And each morning, secluded in our function room like disciples or monks of old in their ashrams and temples, we would repeat the solemn and soulful prayer-chants of Sri Chinmoy, eyes half-closed in meditation. Here is a gem from Thursday, January 14, 2005:
O Lord Supreme,
Do dissolve me
Into Your Infinity's ecstasy.
O Lord Supreme,
Do dissolve me
Into Your Eternity's nothingness.
You can chant it slowly over and over as we did, like a Vedic mantra, or you can imagine you were there with us, hearing Sri Chinmoy deliver these lovely words with his unforgettable voice, a voice saturated in the consciousness of God.
Impression Two:
You catch the bus bound for Nanjing from the town of Huangshan, a six-hour ride that takes you at first through mountain passes and steep forested hills then out onto wide plains terraced with small fields and neat rows of crops. In the wintering fields, plastic bags flap on bamboo poles a poor man's scarecrow – and the pale green plains recede away into far-off silhouettes of mountains. You sketch a panda on your notepad and hand it to the old man across the aisle, pointing to the distant hills – are there any of those vanishing bears still left up there? – and he cackles with delight. His eyes twinkle and smile at you and looking into his face you know he is a survivor from a world you will never know or understand. Is he one of the old Taoist monks who took refuge in the mountains during the Revolution?

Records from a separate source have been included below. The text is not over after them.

The rows are grouped in 3 different ways at once. Each group adds its own fixed numbers to the row, and there is some noise. The rows also spread widely along 4 directions, which tell nothing about the answers.
Known rows, each followed by its group in each grouping:
[ 30 -11  19  11  -9 -23   4  16 -27  -1  40   7  15  12   2  41  21 -12
   1 -26  29   0  34   4  13   0] => (0) muzu (0)
[ 20   1  -4  -6 -10  14  24 -28 -17   6  28  24  -7  15 -20   1  18   2
   2 -20  30  -2  -4  16 -12   1] => (4) nolu (3)
[-15  -1  26  24  -6  15 -21  20   3  -9 -40 -31   0   2  22 -47 -22   1
  -3  25 -47   3 -11  -1  23 -29] => (1) nolu (2)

Now you are passing through ramshackle small towns where vegetable stands, bicycle shops, butchered animals and clothing spill out onto the footpaths and streets; onward through small villages where women wash clothes in brackish ponds and streams and dogs lie in the dust.
You doze and wake to find yourself at a dilapidated rest stop. Outside, the driver cradles a small puppy in his arms and the passengers crowd around him, clapping and smiling at his gentleness and taking turns posing for photos. The old Taoist stands alone, singing a song full of pathos, his eyes closed. He is free of all self-consciousness and dissembling and you envy him the depth of his feeling. Then onwards, south through fading light and industrial estates and fallow empty fields and far ahead in the growing darkness the lights of Nanjing are waiting for you, twinkling and pulsing like the heartbeat of this vastness land.

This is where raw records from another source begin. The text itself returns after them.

All rows are made from the same 9 directions, up to rounding. Whole rows:
[[ -3   0   2   1  13  -1   1   5   1  10  18   8  24 -12 -18  14]
 [-11 -16   5 -14 -16 -12  -4   8  -6   2   8  -3  -7  -7  -5 -11]
 [  6  -6  -2  -7   8 -10  -4   6  12   1 -31 -11   1   4   2   6]
 [ -6  22   1  -3  -3  -4 -20   9   6   8   6   7 -20   3   6  11]
 [ 10  12   7   1   1 -16   0   4  -6   0 -13  19  -2 -12  -4 -11]
 [-12 -22   6 -11  -6  20  -8  -4   1  -6  17 -19 -10   4  -3  -2]
 [-12   9 -10   7   1  -3  15 -15  -5  -3  14  -5 -12   7  13 -21]
 [ -5  11  -8   9 -10 -12  11   3  -5  12   0   5  13   8   8  10]
 [  0  -1   3  -1  -5  -8  -4  10  -8   6  11  17  10 -11 -12   5]
 [-13  10   5   1   4 -12   2  -1  -6  17 -27   2   6  12   5   6]
 [ -7 -23 -10   6   1  11   9 -14 -11  -6 -14  -6   0  20   8  -8]
 [ 19  12  -9   9   5 -12   8   2   4  -6 -12  11   3  -5   4  -5]]

The start of a row, then its end:
[ -5  21 -11  10  12  -9   8  -4   6  10  -7  -2] | [ 5 11 10  9]
[-12   4  -3   9 -11  13  14 -11 -10  -1  37  -2] | [ 2  3  5 -7]
[ -5  -8  10  -3 -20  15  -2  -3  -7  -3  -2 -10] | [-7 11  7  0]
[-2 -8  1 -4  5 -9  2  1 -5  0  7  6] | [  4 -12 -11 -11]
[-22  20  -5   5  18  -9   5 -11  -2  13   8   1] | [-5  6  5 -7]
[ -8  13   7  -1  -7  -3  14  -4   4   6  10 -16] | [ 7 -2  5 -2]
[  1 -17 -11   0   2  -9  -7  10  -7   3   5  17] | [  8  -5 -12   5]
[ -7 -16 -15  -5  16 -15   0   3   7   7 -17  -8] | [ 6  6 -3  5]
[  6  -4  -4   8 -14  -7   7   7 -10   5  -7  14] | [17  3 -1  9]
[-5  3  4 -4 -5  9 -4 -3  3 -3 18 -8] | [-11  -2   2  -4]
[ 10  -2   1  -2   5  10   5  -8   9 -14   1 -14] | [ -7  -4   3 -11]
[ -5  -1  -6   0 -21 -23   5  11 -10   9   0  10] | [ 3  0  4 -2]
[ -4   1   0   3  19   5  14 -12   4  -1  10 -10] | [12 -5 -5 -6]
[  9  11  -5  -3  -5  -4   0   9  17  -1  14 -10] | [ 0 -8  3 10]
[ -5 -31   6  -1   1  14  -2  -4 -16  -1  -9   5] | [ 13   6 -12   1]
[  2 -23   2  -6 -17   4   2   5  -2  -3 -14 -12] | [7 7 2 6]
[  7  -2   1   1   9 -10  21 -10  -1  -9  -6  -3] | [  7 -12  -3 -25]
[-9 24  4  0 17 -5 -6  3  9 16  7  3] | [ 6 -4 -5 16]
[ -7  12  -3   2   6  -1  11  -3  15   9  -2 -23] | [11  9  9 15]
[  2   9 -27  12  -7  -6  -2   2  -1  -3  15  12] | [-16  10  15   0]
[  8 -20  13  -5  -2  12  10  -7   0 -12 -11 -16] | [ 10  -5  -6 -10]
[-20 -17   3  -7   3  -1 -11   3 -10  14 -13   2] | [ 5 12 -6 10]
[ -5  10   3  -3   7  18 -10  -5  13  -3  13 -16] | [-14   5   6   7]
[-15   6  13   1  -2  -8  18  -8 -13  10   5   1] | [ 15  -5  -4 -12]
[ 12   0  19 -14   3  -2  -4   1  10 -11 -17 -11] | [ -9 -16  -5 -15]
[ -5 -11  -9  -5 -14  -8   1   9   6   6  -7 -16] | [ 3 11  8 12]
[ 19 -15  13  -2  -3  14 -12   2  -8 -14 -11  16] | [ -2 -10 -12  -6]
[  4   9   7  -2  12  10 -16  -5   4  -6 -15   3] | [-21   3   3  -5]
[17 27 19 12  5 17  3 -6  0 -4 -3 12] | [11 -8 -3  6]
[ 13   4  17  -1   9  -5  -4   2  -7  -1 -27  19] | [  7 -12 -12  -6]
[ 0 -7 -6 -8 -9 -5 -7 10  4 -3 27  1] | [ -7 -12  -5  -2]
[-12   1  -3 -10   3  -5   8  -8  14  -3   0 -32] | [-16   4  12 -14]
[  9   0  11  10  14  18  11 -14  -6  -6 -10   5] | [19 -1 -7 -2]
[-25 -16  -1 -12   9 -12  -5   7  -1  18  14  -5] | [ 13  -4 -16   8]
[  7 -14  -6  -8   0  10 -16   7  14  -7  -7 -12] | [-10   6   2  13]
[ -6 -13  23 -10 -14  16 -14   4 -10   3  -6   0] | [ 2  2 -9  9]
[ 16  16   2  -2   3  14   1  -5  25 -14  -3 -26] | [-15   0  13   1]
[  2  13   1   2  12  -1  12   1  17   8   4 -16] | [23 -4 -3 19]
[ -1   3  17  -5   2  22 -16  -8  -3  -9   0   0] | [-21   1   0  -8]
[ -5  -7 -23   6   9  15  -8  -1  10   0  16  -8] | [-3 17  6 20]
[ -4   7  -2  -8   0 -16 -14   9   5   8 -17   2] | [-15   4   5   3]
[ -7  11   1  -4 -10  -2 -11   5   3   5   0  -3] | [-17   8  10   5]
[ 6  8  6 10 11 21 -6 -4  2  3 -9  5] | [12  9 -2 22]
[  3  -8  -5 -12   2 -11 -13  16  10   1  18   2] | [ -1 -17 -13   6]
[-10  -2  -4   5   7  -1   1  -4  -7   9 -12   4] | [ 6 12  2  6]
[ 12   1  -2  -3  10   0 -12   3   9  -7 -23   1] | [-14   1   3   0]
[-12   5  -1  -1   9 -24  12   0  -4  16 -10   2] | [15 -2 -4 -3]
[-10 -15   8  -2  -4  21  -2  -9  -9  -5  20  -4] | [-1  2 -5 -5]
[ 25   3  -8   0  -6   0   1   8  21 -11 -13 -15] | [-2  0 10 10]
[ -4  16   8  -9 -10 -19  -5   4   1   4 -16  -1] | [-21  -2  10 -13]
[-10   0 -14   3 -12 -11   0   2  -9   3  12   9] | [-13   6   9  -8]
[  8  -1   1   0   3  13  -2  -6   2 -16  28   2] | [-12 -14  -5 -15]
[ -6   4  11   4  19  16 -19 -10 -11   3 -23  17] | [-11  13  -2   1]
[-15 -10 -17  -7   7 -20 -23  17  -1  16  -4  15] | [-8  7 -5 14]
[-11  14   3   5 -17  -9  11  -7 -15   2   6   6] | [-12   3  12 -21]
[ 16   9 -12   9   6   0   6  -3   7 -10  -5   3] | [-5  1  8 -4]
[-18   3  -6   5  -1   3  -5   2  -7  13  26   9] | [ 5  6 -3 14]
[  2  -1  19  -4 -10  14 -12  -1 -10  -6   5  10] | [-10  -6  -6  -7]
[ 19 -19  -5   4 -28   3  -2   7 -10 -13 -21   9] | [-5  9  9 -2]
[ -7  -9  20  -4 -19  -3  10  -2 -17   3  -9   0] | [ 10  -2  -4 -11]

Like a lamp shining through a thin veil of cloth, the light of God shines through a realised Master, through every action, every moment of their life. They spread like a giant tree the pollen of enlightenment and if this pollen falls on you, your life will never be the same. Look at what happened to me this morning. At 6:30 am I was standing on the eighteenth floor of our hotel in Xian when the elevator door opened and there was Sri Chinmoy, standing alone in the lift. He beckoned to me without speaking and I joined him on the ride to the lobby. What is it about such an encounter that makes this so unforgettable? In the 20 seconds of our downward ride in the elevator, Sri Chinmoy simply looked at me smiling and meditating on my soul. Suddenly I felt breathless with the feeling of spirit, filled with light, elevated to another realm of being. My consciousness was catapulted upwards like a dove tossed into the sky to fly, and all day long a feeling of profound peace and stillness lingered inside me. How strongly I could feel my own soul! I could hardly speak and rushed back to my room to meditate. It is hard to describe such things. This is one of the things that a spiritual master can do for you in the twinkling of an eye.
Impression Three:
When you first hear the rolling thunder you stumble from your bed to the window and peer out into a midnight sky bright with splashes of colour and light. You go downstairs, out into the street, and the air is blue and pungent with smoke and fireworks are exploding across every part of the night sky, across the battlements of the old city wall and the high-rise apartment blocks, across the river that ferried troops at dawn during the wars and insurrections, across the downtown canyons with their skyscrapers and neon lights.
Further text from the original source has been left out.